Standard dictionary definitions also undermine the majority’s strained approach to insurance policy interpretation. As the Court of Appeal observed, “upon” is interchangeable with the word “on.” (See, e.g., Webster’s Collegiate Dict. (10th ed.1995) p. 1298.) Whereas “on” can mean “in close proximity with,” as in “a village on the sea” or as a function word to mean “presence within,” as in “rode on a train” there is no definition of “on” or “upon” that includes in close proximity to a car. The majority’s hypothetical in response to a comment made during oral argument involving an insured who carelessly leaves jewelry in one train compartment while walking to a different compartment strains the policy’s application and ignores the standard rules of word usage and function.

In addition, as the Court of Appeal also noted, if we view the terms “on” or “upon” from a historical perspective, those words “logically and unambiguously apply to a horse or a horse-drawn carriage. One would be upon rather than in a horse or carriage. In modern times, the words ‘on’ or ‘upon’ would apply to a motorcycle. In the ordinary sense of the words, whether one is ‘on’ or ‘upon’ a vehicle means the same thing; the usage varies with the object.”

The majority of courts agree that the insurer’s use of the word “actually” is also quite significant. Indeed, the courts adopting the majority view would agree that placing the word “actually” in the beginning of the policy’s exception to the exclusion to theft, “belies any argument that the exclusion can be avoided when the insured is in close proximity to the car or is watching it.” In Greenberg, supra, 66 N.Y.S.2d at page 459, the court pointed out that, “Actual means that which exists in fact or reality, in contrast to that which is constructive, theoretical or speculative. [Citation.] [¶] We must give due recognition to the use of the word ‘actually’ and must conclude it was inserted and intended for a definite purpose–to indicate the intention that presence in reality–presence in fact–was required and not a constructive or theoretical one.”

The majority also cites many rules of insurance policy interpretation to support its holding. They all favor the view that there is no coverage here. For example, the majority relies on the rule that an insurance policy is considered ambiguous only when it is susceptible to two or more constructions. (Waller v. Truck Ins. Exchange, supra, 11 Cal.4th at p. 18, 44 Cal.Rptr.2d 370, 900 P.2d 619.) The phrase interpreted here, “actually in or upon such vehicle at the time of the theft” is capable of one meaning only: The insured must be in or upon the vehicle when the theft occurs in order for coverage to apply. The rule is clearly stated by several courts–that “[t]he [exclusion] was obviously intended to cover any situation where a loss occurred when the property was not protected by the presence of someone in or upon the car.” (Ruvelson, supra, 50 N.W.2d at p. 634; maj. opn ., ante, at p. 4, 50 N.W.2d 629.)
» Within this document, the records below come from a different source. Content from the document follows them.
Each row of a before or after table is a point. One or more steps were done to the points. Then noise was added and the rows were shuffled. The steps act on columns, c1 being the first. Name the steps. A step turns or swaps two columns, mirrors them in a line or flattens them onto one, adds a multiple of one to another, or multiplies or shifts one. Angles are multiples of 10 degrees, from the lower column toward the higher: turns from -170 to 170, lines from 10 to 170 but not 90. Use the fewest steps. Two steps may share a column if one is a turn and the other turns, adds or multiplies; they go together, in the order done. Otherwise the lowest column goes first.
In the rows, zero is written as 128.

Before (9 x 3):
[[150  95 172]
 [ 68 188 116]
 [ 95 147  59]
 [171 104 113]
 [ 73 140 110]
 [112 106  85]
 [139  54  98]
 [ 86  67  92]
 [170 143 125]]
After (9 x 3):
[[147 120 117]
 [105 106 130]
 [143 142 153]
 [125 115 179]
 [134 171 195]
 [102  75  96]
 [112 150 194]
 [115  62 167]
 [134 181 115]]
Steps: multiply c1 by 0.4; turn c2 and c3 by -140 degrees

Before, 14 rows:
[[181 115  95  96 126 155 152 129]
 [162 163  99 194 138 131 129 133]
 [161 118 150  79 123 144 106  96]
 [147 134  71 119  73 147 140 118]
 [152 153 151 101 213  98 110 100]
 [179 140 139  90  55 134 149 160]
 [132 170 111  79 117 152 132 126]
 [161 194  68 149 123 115 114 137]
 [113 129 136  86 105 114 172 103]
 [107 234  93  98 108 137 108 138]
 [177 159  93  80 201  59  63 113]
 [ 85  82  71 162 117 144 156 134]
 [121 112 121  77 148 144  96 146]
 [133 127  91 110 141 116 115  83]]
After (14 x 8):
[[ 81 124  62 169 157 134 126 121]
 [122 120 114 146 109 123  72 138]
 [100 155   4 102 151 120 129 140]
 [ 52 140  58 123  90 123  49 139]
 [138 131  14 143 185 134 132 110]
 [118 131 150 173 216 118 121 152]
 [100 121 171 149 148 136  78  94]
 [ 68 139 176 138  65 136  98 111]
 [153 171  60 137 136 124  93 135]
 [118 127  53 132 119 141 108  88]
 [153 129 144 189 141 134 135 114]
 [ 95 142  70  77 137 127 170 131]
 [129 140  93 172 138 132 100 120]
 [167 107  12 124 116 129 171 133]]
Steps: turn c1 and c5 by 150 degrees; multiply c2 by 0.4; multiply c3 by 2; mirror c4 and c7 in the line at 70 degrees; flatten c6 and c8 onto the line at 110 degrees

Before:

The majority also acknowledges, but refuses to follow, the statutory mandate to interpret written contract terms under their “clear and explicit” meaning, and in their “ordinary and popular sense.” (Civ.Code, §§ 1644, 1638.) Under these rules, we must find that the jeweler’s block theft policy requirement that the insured party remain “actually in or upon the vehicle at the time of such theft” to mean what it says. There is no ambiguity here. To hold otherwise ignores the obvious intent of the specific and limited exception to the exclusion for theft, and potentially risks increased premiums for jewelry theft protection, a risk I cannot concede.

According to the clear and explicit words used in the jeweler’s block policy before us, the insurer reasonably decided that actual presence of the insured or its representative in the car would likely deter a thief, while the absence of an actual presence offers the thief an opportunity to steal. As one court noted, “opportunity makes the thief. If [the insured] had been in the automobile, probably the thief would not have entered.” (Princess Ring Co., Inc. v. Home Ins. Co. (R.I.1932) 52 R.I. 481, 161 A. 292, 293.) Long ago, insurance companies decided to insure against the theft of jewelry in vehicles only if the insured or its representative took basic precautions to guard against the theft. When the insured or its representative leaves the car for any reason, the risk of theft increases. That is what happened here. When Callahan left the car, with its engine running, to inspect a potential problem, he was not “actually in or upon such vehicle at the time of the theft” as the exception to the theft exclusion requires. He left the vehicle and its contents exposed to theft. The policy’s clear language excludes this theft from its coverage.

I CONCUR: BROWN, J.

FN1. The trial court also sustained Zurich’s evidentiary objections relating to E.M.M.I.’s theory that Callahan may have been the victim of an organized Columbian crime gang.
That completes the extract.